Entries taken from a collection
╭──
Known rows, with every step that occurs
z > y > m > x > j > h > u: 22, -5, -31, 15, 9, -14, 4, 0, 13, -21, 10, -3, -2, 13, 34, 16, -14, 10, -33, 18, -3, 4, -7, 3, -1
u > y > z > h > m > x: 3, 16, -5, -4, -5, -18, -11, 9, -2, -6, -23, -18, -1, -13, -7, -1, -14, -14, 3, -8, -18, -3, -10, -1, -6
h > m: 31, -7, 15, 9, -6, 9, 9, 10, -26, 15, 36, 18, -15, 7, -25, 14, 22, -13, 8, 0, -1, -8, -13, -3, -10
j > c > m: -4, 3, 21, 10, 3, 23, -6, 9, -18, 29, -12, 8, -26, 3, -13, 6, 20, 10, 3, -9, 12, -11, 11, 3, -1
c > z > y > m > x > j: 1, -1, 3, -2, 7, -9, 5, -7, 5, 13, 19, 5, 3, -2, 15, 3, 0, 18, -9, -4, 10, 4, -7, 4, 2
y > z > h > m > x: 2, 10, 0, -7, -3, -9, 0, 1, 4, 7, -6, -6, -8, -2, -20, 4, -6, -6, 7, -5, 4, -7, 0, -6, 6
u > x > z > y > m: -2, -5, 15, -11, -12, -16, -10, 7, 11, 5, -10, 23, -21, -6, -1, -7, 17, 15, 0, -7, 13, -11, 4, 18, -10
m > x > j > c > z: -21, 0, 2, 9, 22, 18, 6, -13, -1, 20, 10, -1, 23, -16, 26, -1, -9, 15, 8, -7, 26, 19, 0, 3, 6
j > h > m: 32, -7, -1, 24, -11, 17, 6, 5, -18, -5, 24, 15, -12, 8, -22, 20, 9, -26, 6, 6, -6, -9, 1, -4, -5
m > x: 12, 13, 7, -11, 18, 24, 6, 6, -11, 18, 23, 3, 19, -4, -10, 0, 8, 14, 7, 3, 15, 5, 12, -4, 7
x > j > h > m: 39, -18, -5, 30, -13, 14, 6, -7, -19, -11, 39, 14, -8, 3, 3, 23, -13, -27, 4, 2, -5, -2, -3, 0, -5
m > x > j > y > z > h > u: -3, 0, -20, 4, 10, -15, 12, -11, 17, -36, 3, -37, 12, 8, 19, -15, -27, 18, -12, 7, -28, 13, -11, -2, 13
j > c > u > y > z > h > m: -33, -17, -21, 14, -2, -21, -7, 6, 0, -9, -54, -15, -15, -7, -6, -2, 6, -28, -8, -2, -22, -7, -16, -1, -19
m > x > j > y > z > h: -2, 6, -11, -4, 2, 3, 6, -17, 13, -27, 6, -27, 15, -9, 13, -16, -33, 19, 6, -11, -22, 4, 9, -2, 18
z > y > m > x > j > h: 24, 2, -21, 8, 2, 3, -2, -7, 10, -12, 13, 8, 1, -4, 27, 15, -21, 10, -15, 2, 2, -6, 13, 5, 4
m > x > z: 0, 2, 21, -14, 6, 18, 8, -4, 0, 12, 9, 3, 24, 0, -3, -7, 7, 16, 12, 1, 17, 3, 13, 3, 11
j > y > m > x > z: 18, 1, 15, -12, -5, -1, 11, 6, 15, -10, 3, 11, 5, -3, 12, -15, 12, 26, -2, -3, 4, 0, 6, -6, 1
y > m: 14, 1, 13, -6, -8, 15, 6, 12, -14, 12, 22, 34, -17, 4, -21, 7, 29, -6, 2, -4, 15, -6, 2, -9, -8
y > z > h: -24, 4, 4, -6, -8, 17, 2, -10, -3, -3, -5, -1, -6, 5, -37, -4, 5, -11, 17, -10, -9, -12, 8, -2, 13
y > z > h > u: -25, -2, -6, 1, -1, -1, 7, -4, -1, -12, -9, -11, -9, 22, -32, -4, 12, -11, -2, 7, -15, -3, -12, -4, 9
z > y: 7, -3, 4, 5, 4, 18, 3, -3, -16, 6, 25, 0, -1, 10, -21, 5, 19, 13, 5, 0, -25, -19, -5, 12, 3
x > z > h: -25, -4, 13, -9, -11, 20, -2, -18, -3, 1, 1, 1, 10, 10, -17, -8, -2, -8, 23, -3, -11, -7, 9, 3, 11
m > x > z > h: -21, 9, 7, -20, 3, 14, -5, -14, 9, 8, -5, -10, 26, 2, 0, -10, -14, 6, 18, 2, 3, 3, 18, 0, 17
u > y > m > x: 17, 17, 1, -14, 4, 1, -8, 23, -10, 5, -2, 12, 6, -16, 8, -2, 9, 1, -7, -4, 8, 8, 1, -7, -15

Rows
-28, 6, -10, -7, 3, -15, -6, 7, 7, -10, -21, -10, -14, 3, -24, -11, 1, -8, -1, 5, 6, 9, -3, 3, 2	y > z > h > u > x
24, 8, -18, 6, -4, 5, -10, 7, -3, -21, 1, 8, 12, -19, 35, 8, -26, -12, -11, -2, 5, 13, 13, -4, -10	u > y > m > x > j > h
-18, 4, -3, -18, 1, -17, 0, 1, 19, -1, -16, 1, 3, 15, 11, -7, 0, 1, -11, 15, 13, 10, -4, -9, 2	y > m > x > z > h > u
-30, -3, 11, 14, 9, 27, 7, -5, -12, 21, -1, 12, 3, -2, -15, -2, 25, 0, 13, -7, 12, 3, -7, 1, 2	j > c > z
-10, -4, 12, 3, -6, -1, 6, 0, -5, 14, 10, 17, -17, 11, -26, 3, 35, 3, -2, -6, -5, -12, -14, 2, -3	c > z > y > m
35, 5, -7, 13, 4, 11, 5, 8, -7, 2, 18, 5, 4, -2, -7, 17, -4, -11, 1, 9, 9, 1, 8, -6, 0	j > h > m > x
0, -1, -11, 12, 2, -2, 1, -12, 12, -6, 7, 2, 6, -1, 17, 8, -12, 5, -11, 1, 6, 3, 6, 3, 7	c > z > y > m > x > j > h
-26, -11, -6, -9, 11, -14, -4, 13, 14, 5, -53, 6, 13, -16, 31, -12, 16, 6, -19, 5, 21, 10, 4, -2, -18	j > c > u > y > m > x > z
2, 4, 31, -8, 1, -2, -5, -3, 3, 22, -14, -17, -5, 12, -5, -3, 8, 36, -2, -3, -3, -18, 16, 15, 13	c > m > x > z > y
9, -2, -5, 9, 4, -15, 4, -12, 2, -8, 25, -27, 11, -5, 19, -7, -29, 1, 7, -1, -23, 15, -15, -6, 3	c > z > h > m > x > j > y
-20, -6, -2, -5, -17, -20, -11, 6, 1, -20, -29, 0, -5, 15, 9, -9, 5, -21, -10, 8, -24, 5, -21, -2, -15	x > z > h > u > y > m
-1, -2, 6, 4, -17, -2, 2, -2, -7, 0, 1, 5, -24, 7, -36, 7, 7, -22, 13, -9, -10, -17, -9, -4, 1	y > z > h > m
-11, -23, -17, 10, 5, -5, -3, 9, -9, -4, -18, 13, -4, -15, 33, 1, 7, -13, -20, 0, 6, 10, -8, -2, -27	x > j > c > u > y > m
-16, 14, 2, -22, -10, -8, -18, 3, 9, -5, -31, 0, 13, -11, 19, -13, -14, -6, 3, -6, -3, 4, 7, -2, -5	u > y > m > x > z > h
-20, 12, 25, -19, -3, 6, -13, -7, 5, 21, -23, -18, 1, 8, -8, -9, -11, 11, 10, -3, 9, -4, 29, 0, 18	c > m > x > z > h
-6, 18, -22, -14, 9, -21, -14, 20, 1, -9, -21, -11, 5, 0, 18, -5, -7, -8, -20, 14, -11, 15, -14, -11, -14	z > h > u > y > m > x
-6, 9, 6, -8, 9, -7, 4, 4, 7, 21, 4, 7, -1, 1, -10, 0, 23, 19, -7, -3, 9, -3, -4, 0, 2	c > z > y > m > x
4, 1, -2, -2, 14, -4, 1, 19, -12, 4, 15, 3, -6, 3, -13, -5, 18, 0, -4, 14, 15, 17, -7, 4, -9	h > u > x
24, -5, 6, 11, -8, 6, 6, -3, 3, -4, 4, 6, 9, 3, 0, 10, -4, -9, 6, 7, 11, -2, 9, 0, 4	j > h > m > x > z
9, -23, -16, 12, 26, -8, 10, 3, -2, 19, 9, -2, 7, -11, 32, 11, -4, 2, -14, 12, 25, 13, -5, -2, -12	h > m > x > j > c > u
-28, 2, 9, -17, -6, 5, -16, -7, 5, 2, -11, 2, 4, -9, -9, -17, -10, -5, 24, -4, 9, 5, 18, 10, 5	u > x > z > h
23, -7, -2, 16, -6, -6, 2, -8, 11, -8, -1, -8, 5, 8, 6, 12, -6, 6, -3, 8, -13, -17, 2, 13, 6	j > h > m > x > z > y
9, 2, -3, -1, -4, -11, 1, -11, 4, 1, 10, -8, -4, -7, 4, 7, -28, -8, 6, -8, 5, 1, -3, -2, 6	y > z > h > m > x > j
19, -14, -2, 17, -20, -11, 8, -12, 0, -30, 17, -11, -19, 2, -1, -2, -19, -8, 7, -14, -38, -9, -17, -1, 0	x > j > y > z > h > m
╰──
Task brief
Quote the records above exactly, from the first line through the line containing "-13, -3, -10", and nothing more.

Result for this exercise
Known rows, with every step that occurs
z > y > m > x > j > h > u: 22, -5, -31, 15, 9, -14, 4, 0, 13, -21, 10, -3, -2, 13, 34, 16, -14, 10, -33, 18, -3, 4, -7, 3, -1
u > y > z > h > m > x: 3, 16, -5, -4, -5, -18, -11, 9, -2, -6, -23, -18, -1, -13, -7, -1, -14, -14, 3, -8, -18, -3, -10, -1, -6
h > m: 31, -7, 15, 9, -6, 9, 9, 10, -26, 15, 36, 18, -15, 7, -25, 14, 22, -13, 8, 0, -1, -8, -13, -3, -10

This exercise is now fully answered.